Ketua Satgas Covid-19 PB IDI, Prof. Zubairi Djoerban memperingatkan adanya korelasi antara obesitas dan risiko kematian akibat Covid-19. Hal itu disampaikan melalui unggahan di akun media sosial pribadinya pada Minggu, 7 Maret 2021.

“Dari data, orang dengan obesitas itu 74 persen lebih berisiko memerlukan penanganan ICU,” kicau Zubairi Djoerban, dikutip Pikiran-Rakyat.com dari akun Twitter @ProfesorZubairi pada Senin 8 Maret 2021.

Tidak hanya itu, dia juga menjelaskan bahwa angka kematian pasien yang mengalami obesitas juga lebih tinggi dari pasien Covid-19 non obesitas.

“Dus, angka kematiannya juga lebih tinggi 48 persen ketimbang pasien Covid-19 non obesitas,” kicau Zubairi Djoerban.

Dia pun memberikan penjelasan sederhana terkait korelasi antara obesitas dan risiko kematian akibat Covid-19. “Sederhananya, seseorang dikatakan obesitas itu jika IMT-nya sama dengan atau di atas 30,” kicau Zubairi Djoerban.

Indeks Massa Tubuh (IMT) atau dalam bahasa Inggris dikenal sebagai Body Mass Indeks (BMI) adalah salah satu cara untuk mengetahui rentang berat badan ideal.

“Tidak sedikit juga orang yang IMT-nya mencapai 40. Artinya, kondisi orang itu lebih serius lagi. Jangan diremehkan,” kicau Zubairi Djoerban.

Dia menuturkan bahwa masyarakat dapat menghitung IMT dengan menggunakan kalkulator BMI atau IMT di mesin pencarian.

Zubairi Djoerban mengungkapkan bahwa kondisi berat badan berlebih tersebut dapat menyebabkan banyak hal.

“Seperti kekebalan tubuh terganggu, sistem imun tidak ideal, hiperkoagulasi (sindrom kekentalan darah), dan peradangan kronik,” kicaunya.

Sehingga, Zubairi Djoerban mengatakan bahwa pasien yang memiliki obesitas lebih mudah meninggal jika terinfeksi Covid-19.

“Itu semua menyebabkan kondisi orang dengan obesitas lebih berat dan lebih mudah meninggal, jika terinfeksi Covid-19,” kicaunya.

Selain Covid-19, Zubairi Djoerban menuturkan bahwa biasanya pada obesitas memang akan lebih mudah terkena berbagai macam penyakit.

“Seperti jantung, paru, diabetes, sindrom metabolik, darah tinggi, dan banyak lagi. Sehingga mereka akan semakin gawat jika terinfeksi virus Corona,” kicaunya.

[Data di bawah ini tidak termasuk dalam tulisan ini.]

Each row has a class, written after it.
[-16  22 -52 -49 -28 -14 -25 -46 -28 -21 -16  14  29  19   8 -65 -12  -8
  26  37 -62 -25 -46  19 -11 -20  31 -20 -24  25  -3  38 -10]
U
[ 28 -23 -23  -6 -24 -19   2 -20  14  39   1  31  40  25  15 -44 -13  13
   9 -46  20  37 -51  55 -32  26  23  26  31  27 -16   4 -12]
C
[ 32 -28 -32   6 -40  17  28 -28   3   9  -3  12  29  17  16 -90 -33   2
 -21  16  32  53   3  56  43   8 -31 -10  46 -10 -31  -5  45]
N
[ -9  21  55 -11   6 -17  -1   8  42  34 -64  24  19 -11   3  12  23 -37
  61 -23 -34   2  42 -19   8  -9   4   7  28  47  38 -14   6]
Y
[-19  -2 -68  39  64   4 -51  -2  15   6   0  -9 -22  16 -17  22  27  35
 -16  10  13 -48   8 -18  48  32   5   7 -37 -11  45  28  21]
N
[-16  -9 -57  51 -32  14 -15  29  17 -24  48  40  12  17 -44 -46  41  20
  -3 -41 -87  31 -33  45  27 -13  49 -33  41  14 -21  26  -3]
U
[ 11 -28 -43  -8 -14 -27   4 -31  36  15  49 -23  27   8 -19 -41 -10  45
 -33   8  33  -3  27  50  86   6 -74 -26  11 -33  13  12  18]
N
[ 34 -17 -26  49  -9  10  -7  31  33  34  39  37  -4  23  27 -26  -7  -3
 -13   9  50  -9 -27  35  66  24  35  56  34 -16  31   7 -26]
U
[ 17   3 -60 -30 -52  26  30  32 -53  -1  10 -33  -8 -31  40 -62 -99   6
 -20  43 -32   0 -31  70 -15  11 -48  12  20 -13   7 -13 -64]
V
[  2  23 -15   1 -11   7  14  13 -28  21 -35  25  -3  -9  13 -71 -22  -5
   8 -27  -5  26 -13   3 -52  -1  27   9  19  -2  -3   4   6]
N
[-11  14  15  11 -35  25   7  56  38  37 -49   9  -6 -13  19 -82  37 -51
   3   1 -32 -55  43   5   4  22 -56 -21  -2 -18  19   9  -1]
Z
[ 12  -5   8  37   4   4   3  14  33  23 -59  28  55  12  14  22  42 -55
  40 -32 -30 -24   0  -3 -31  20   6 -19  24  25  -1  -9  24]
V
[ 34   0   2 -38 -15 -20  43  16  -6  14 -74 -45  46 -35  -3  -7 -13 -34
  -9  16 -19 -23  40   9 -44   4 -29  -9  22 -44  35   2  36]
U
[-22   5 -29   3   9  24 -45  34  -7 -38   2 -29  -5   0 -16 -36  14  13
 -13 -18 -82 -45   9  54  20  61 -46 -36 -51 -18 -40  28  16]
Z
[  9 -11  29  23  15  -2  -3  24 -12  16  29  -7  26 -31  -9  11   2 -68
  25 -17  18 -26 -33  -2  12  26  33  55  19  -3  10  20 -19]
Z
[  3 -47  -9  18  14 -31   5   6  25   5  23  38   5 -20 -14  38  29  -3
  -7  13 -19  -6 -12   1 -22 -14  21   8  18   2  41 -10 -15]
X
[-14   3 -42  21  -5   7 -41  37 -70 -30   7  32  27 -26  11  21 -33 -10
   7   5 -29  22 -21  32  -6  32  20  27  24  16  -4 -19 -13]
C
[-15  19 -45 -45  28 -27  65 -12  25  18 -20  -1  22  10  -5  42  -3  15
 -22   4  47  53   7 -26 -26  -6   6   2  -4  -3 -16 -38  -6]
C
[ 33   1 -15 -23 -45  40   5 -10  21  10 -24  14   8  66  18 -27 -19 -12
 -20   1  -4  -5  15  47  -4   6  55  -1   9 -20 -15  -5  26]
A
[ 17  41 -38  33  20 -34   2 -19  64  31 -16 -37 -70  -7   7 -37   3  25
  -4  -9  51 -10  -5   2  69 -17  -5 -17 -31  14 -21  18  39]
K
[-15  45  68 -36   4 -18  22 -17 -78 -10  29 -14 -30 -10 -20   7 -72   6
  21 -25 -32 -42 -11   3  15  -2 -25 -61 -13 -28  37  20  21]
H
[ -8  26  76 -11 -15  10  51   8 -27  75 -31   7 -76   1 -13 -23   1  21
 -19  18   5 -24   9 -69 -16 -52  -5 -40   9 -12  39   6  12]
M
[-15  -7  -2   8   3  16  -3 -30 -12  -3 -13  29  44  28   4 -52  -7 -46
  26   7  -4 -11  24  22  65  47 -12  -3 -17 -19   1  13  40]
M
[-35   5 -10 -44 -31 -20 -10 -73 -52   5   4  49  23  -7  -8 -18 -39   9
  14 -16 -33  20 -26 -16 -55  -1   8 -24  29  21   6  -9   2]
H
[ -7  29 -47   8 -43  17 -29  35  11  19  32   5 -32  45  28 -19   8  60
 -40   9  52 -14  19 -18  47 -17 -56 -40 -34 -19  12   9 -36]
X
[ -2  64  22 -41 -62 -19  27  58 -24  26 -27   5 -11 -16  19  27 -42  -9
  -8 -52  43  23  -6  -8 -95 -12  -8 -12  41  13  42 -45 -43]
X
[ -3  -2  47  24 -26  10   7  -1 -20  45  19  63  40   7 -24 -59  22   6
  -4 -37 -47   8 -34  20   3  11 -22 -64   1  19  -6  16  32]
Y
[ 28   9  33  -6  17  18  17 -36 -32 -27 -37 -40 -25  23  36 -12 -45  15
 -14  47 -15 -15   9  23  -3  16 -33 -20  -7  -3 -11   4  27]
D
[  2  33 -69  66   6  25  14   8  40   9 -62 -22 -13  32   7 -92  53  64
 -51  13  -4  25  20   3  35 -13 -42 -50   8  24 -44  10  54]
A
[  0  29  -5  35  23  20  -2 -13  59  38 -17  55 -29  27 -11 -71  29  15
   5 -42  17  -8  -3  10  28  21  59   1 -24   0   4  13  31]
K
[-28  -3  24 -26   0 -41  21 -12 -15 -17  42  25   7 -11 -30 -21  12   2
   9  14 -33 -41  11 -20  35 -23 -25 -54  13 -24   9  12  15]
Z
[ 27 -19 -10  19 -11  30 -30   6  10  32 -36 -36  29 -21 -13   0   4   7
 -11 -16 -50  25  40  15   5  12  -9  18  23  11 -21   4  16]
D
[ 24  25  24  32  10  -6  -5  12 -18  -5  11  32  36  14  43 -63  -4  10
   4  -9  63  -7 -25  31  22  28 -35 -20 -34  -1   1  13  -2]
Y
[ -4  19 -72 -14  -9  38 -25  58 -67 -34 -18  37  63 -37 -19 -39 -43  27
  -2 -20 -19 -10  26  10   5  43 -20  -4 -11 -54  14 -11  -7]
K
[ -3 -11  10  35   3  36  14 -38   6 -15 -16  32  53  -1   3 -25  21 -44
  13  -2 -14  13  -1  19 -34  19  19  -6   2   6  13   3   6]
H
[-15  27  59  32 -14  25 -26  34   9 -12 -19 -24 -34 -12 -12 102  46 -72
  27 -15 -11 -29  23 -38 -25 -15  36  10 -12  13  25   6 -23]
K
[-27 -19   4  13 -13  13 -56  21 -24 -28  58  59  42  -2 -51  12  21  -3
  38 -62 -56   0 -18  23 -20   0  96  22  47   6  42  17 -58]
H
[  9 -35 -49  13 -30  38 -28 -14 -26  16 -17  16  26  25  41 -63 -15   8
 -26  32 -29 -10 -12  13 -13  54 -65   8  -3  -6 -28  10 -19]
D
[-30 -21   0  39 -12  22  -7   0 -61 -22  37  16  33  23 -32 -14  22  10
 -26  12 -84  46  -2  22  11  17  16   2  46  -3 -38  14  15]
X
[-12   7 -44 -36  21  -6 -55 -50 -38 -45  -8   7  44  53   4   7   2  83
  -7  54 -17 -75  21 -28  26   0 -17 -50  -6 -38 -15  12   8]
H
[  8 -73 -73 -10   0   6 -41  40   9  11 -39  13  23   5   1  20  35 -22
   4  -1 -55  -2 -14 -10 -53  25  16  38 -17  -6 -23  13 -16]
X
[-18  50  28  32 -26 -55  52 -67  19  18  18  45   2  12   2 -87  23  -7
  23 -42 -51   2 -49  -1 -60 -50  18 -81  29  47  -6  21  -1]
D
[ -5  25  30  44   4   8 -38  50  16 -11  -5  21 -11  13 -11 -24  51 -24
  33 -61 -56  20 -37  43 -14  -6  79  -4 -15  46 -41  24   0]
X
[  8 -30 -51 -10 -33  18   2 -14   7  41  30  12  -3   9  20 -25 -33  -6
   2  -2   9 -10 -18 -13  13  16 -14  31   7  -5  14  17 -35]
Z
[-12  -1 -48 -12 -18  -4  -1 -29  -9   9  25 -13 -15  14 -10   0 -23  38
 -41  35  18  27  12 -10  55   3 -10  17  51 -12   5  -4  12]
U
[  23   -4  -34    9  -27   13   48   36  -16  -37  -25    5   19  -13
    7    7   -2  -30  -14    7   56   50  -71   18    3  -28  -67 -114
  -17   53  -45  -28   45]
V
[ 15  -4 -72  13   1  22  -6  17 -24 -30  26 -34  12  20   2 -13 -34  10
 -20  23  43  11  -6  42  59  27  10  29  26 -30  -5  10  -5]
C
[ 29  20 -45  40 -16  22   6 -14  19  18  45 -17 -33  11   6 -23 -26  23
 -51  -4  92  43  -4  18  74 -21  15  -3 -11  -3  -7   2  32]
A
[ 16   1  39   6  -9  -4  54  38  29   0 -20 -28   4  -2 -14  43  27 -43
 -18 -12 -23  19 -17  41 -41  -2  -1 -47  -2  17 -14 -13  12]
Y
[-13   7 -37 -41  16 -17  36 -21 -26  31 -29  -9 -12   4  13 -26 -51  -7
 -12  44  -8  -2 -27  -4  14  24 -40  -2 -20  19  22   0  -5]
D
[  0 -27   1  10 -14  20  14  18  28  -9  16  12 -26  47 -11 -23   8  10
 -24 -20  43  40 -32  65  46  34 -21 -31  13  23   2  -3   5]
H
[ 21   0  25  35   4  19   5  13  48  24 -27 -11  27 -32 -35   3  33 -47
  27 -31 -18 -17 -19   4  17 -17  -5 -28  33  22 -15   2  39]
N
[ 38 -51  27 -22 -32  35 -18  37 -31  15   3 -16  20 -39 -11  14 -19 -57
   3  15 -12 -23 -45  10 -28   6  -8  33  19 -16 -10   4 -21]
X
[ -12  -27  -37  -57  -25   32  -40  -70   32   10   45   39   43   -2
  -31   15   26  -15    9    4   19  -24   27  -56   22  -30    6  -21
 -104  -42   -6   23  -11]
K
[  40   -8  -50   24  -34   -4  -15   28  -12   13   -6   -2   37  -31
   -2 -111  -13   -8   14  -24  -17    4  -32   60   10   -6   18   -1
   36   -9  -34   28   17]
C
[  6   9 -69   0  14  13  23  -4  -2  10 -48 -26  32  -7  10   1 -21 -11
   6  27 -45  22  21   6   9  14  21  46 -19  -7 -26   3  -7]
K
[ 47 -28  -2 -20 -18  18 -28   1  32  20 -47  26  46   4  20  -1  -5 -38
  34  -9  21   3  14  39   1   7  42  28   4  11   8  -8  20]
C
[ -9  -5  11 -26   2  24  14  -8  44  56  49 -15  20 -36 -37  57  15 -66
  -5  15  51 -14   9 -77  63 -15 -13  42 -11 -42   1  -3 -22]
U
[-13  -3 -39 -19   1   3 -73 -18 -56   9  36 -12   1   1  17  61 -17 -12
  -5   6  47 -24 -32 -35 -14  19  10  23 -65   0   4  19 -29]
V
[-10  25  28 -58  17 -17  41 -34  -1  12   6  -8 -20  17  20  31 -36  -3
 -18  31  29 -21 -27  -8 -18  24 -25  14 -23 -15  10 -14 -22]
U
[ -3 -27   3 -36  28 -66 -18 -60   5  -2  39  64  12  19 -28 -51  -5  53
  24  -1   9 -33  -4  19  41 -12  64  -1  20 -20  34  11  14]
M
[-47  37 -30 -33  20 -33 -22 -45 -39 -23   0  20  20   0 -25 -11 -24  59
  16 -16 -73 -13  -7   0  -1   8  -7 -44 -13  13 -24  -6  11]
M
[  2  13  23  -6 -26  35 -11   7 -38 -14 -54 -20  -8   9  31 -30  -3 -16
  10  -2  -3   7  38 -10 -56   0  -2   1  -8 -17  11  19 -10]
H
[-32 -12 -66 -14  19   9  16 -44   7  -3   4 -30 -19   0 -20  23  19  38
 -47  40  13  22  30 -66  -8 -15 -50 -19 -30 -17  14   4   6]
X
[  9  -3  -8  11  -9 -11  51 -32 -60  -3  12  -4  33   5  13 -52 -48  33
 -11  28 -27  -9  21   4  26  -1 -60 -43  29 -52  10  18  20]
H
[ 25  -8 -59  40  23  -1  34 -12 -15  18 -25 -76  35 -52   6   7 -23 -15
 -41  45   9  11 -10  12  -6  19 -36  21  17 -16 -19  -3  11]
H
[-19  -9  62  11  11  36  23  12  11  26 -42  16  18   5  -6  75  49 -30
 -12  17 -38 -12   8 -26 -23  25 -49 -32 -21  40  11 -18  16]
Z
[ 19 -21 -32  65  -8  55 -44  -7  30 -41  18  -7  31  52 -10 -41  42  -7
  -8 -13 -14   0 -14  68  27  24  59  29  25  12 -14  32   1]
A
[-36   6  10 -39 -25 -24  17 -47 -13  -6  16  18  17  12   7 -15  -9 -37
   9  -7 -18  -3  -5  19 -32  17 -32 -42 -24   3  10  -2   1]
V
[  2   3 -21  -2  -3  26 -19 -35  40  43 -32  28  85   9  -4 -63  41 -10
   3  -1  -4   8  15 -28  36   6 -35 -22 -16  11 -67   0  23]
D
[-16 -11 -54   4 -39  47 -37 -38 -25   1 -16  33  75  14   1 -54  22 -32
  -4 -10 -23  25 -31  16 -41  24   4 -32 -48  18 -34  23   6]
H
[ -9 -28  19 -46  14  -7 -26 -48  26  19 -24  42  57  33   0   3  27 -41
  36  32   7  -1  37 -14  42  11  38  32  -8  10  15   1  19]
Y
[ 14  18  46 -29  -4   2 -16  14 -35  14 -45  18  49   7  -4 -46  -1 -26
  40 -29  25 -22  41 -15  15  11   6  -2  16 -38   9  17  47]
C
[ 27 -12 -32  35   2  39 -51 -58   6 -37  29 -40  28  23 -22   6   6  -9
   7 -12 -14  -5 -29  22  33   2  36 -16  -5  21 -39  40  24]
D
[  6   0  28 -52 -23   6   9  40  -6  14 -49 -29   8  18   7  13  -5 -35
  12  -8 -28 -44  50   0  -5  23 -38 -19 -20 -29  18  14  14]
Z
[ -7  -3 -69  16  21  15   5 -27  -9  -6  35  25  10  50 -12 -81  12  48
 -26   1   5  -3 -37   7  41  12   6 -53 -28 -27 -55  28  35]
V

Zubairi Djoerban pun membeberkan bukti penelitian pada tikus yang obesitas, didapati kehilangan fungsi limfosit T dan kemampuannya melawan penyakit. Sehingga, kondisinya jauh lebih buruk dibandingkan dengan tikus yang tidak obesitas.

Sedangkan bukti pada manusia, dapat dilihat dari pelaksanaan vaksinasi influenza di Amerika Serkat.

“Apa hubungannya? Ya orang dengan obes dan sudah divaksin itu didapati masih mungkin mendapati influenza dua kali lebih sering ketimbang yang non obes. Itu faktanya,” kicau Zubairi Djoerban.

Dia pun memahami bahwa terkadang orang dengan obesitas merasa malu, karena merasa mendapat stigma dari masyarakat. Sehingga, jarang mengontrol kondisinya ke dokter karena nasihatnya akan selalu sama, yakni menurunkan berat badan.

Tentunya, hal tersebut dapat menjadi beban mental bagi mereka yang memiliki obesitas.

“Dalam beberapa kasus, pasien obesitas itu sudah berusaha menurunkan. Namun, banyak yang tidak berhasil. Ini memang benar terjadi,” kicau Zubairi Djoerban.

Oleh karena itu, dia menekankan komunikasi dokter dengan pasien yang mengalami obesitas harus diperbaiki, sehingga tidak membuat pasien merasa malu.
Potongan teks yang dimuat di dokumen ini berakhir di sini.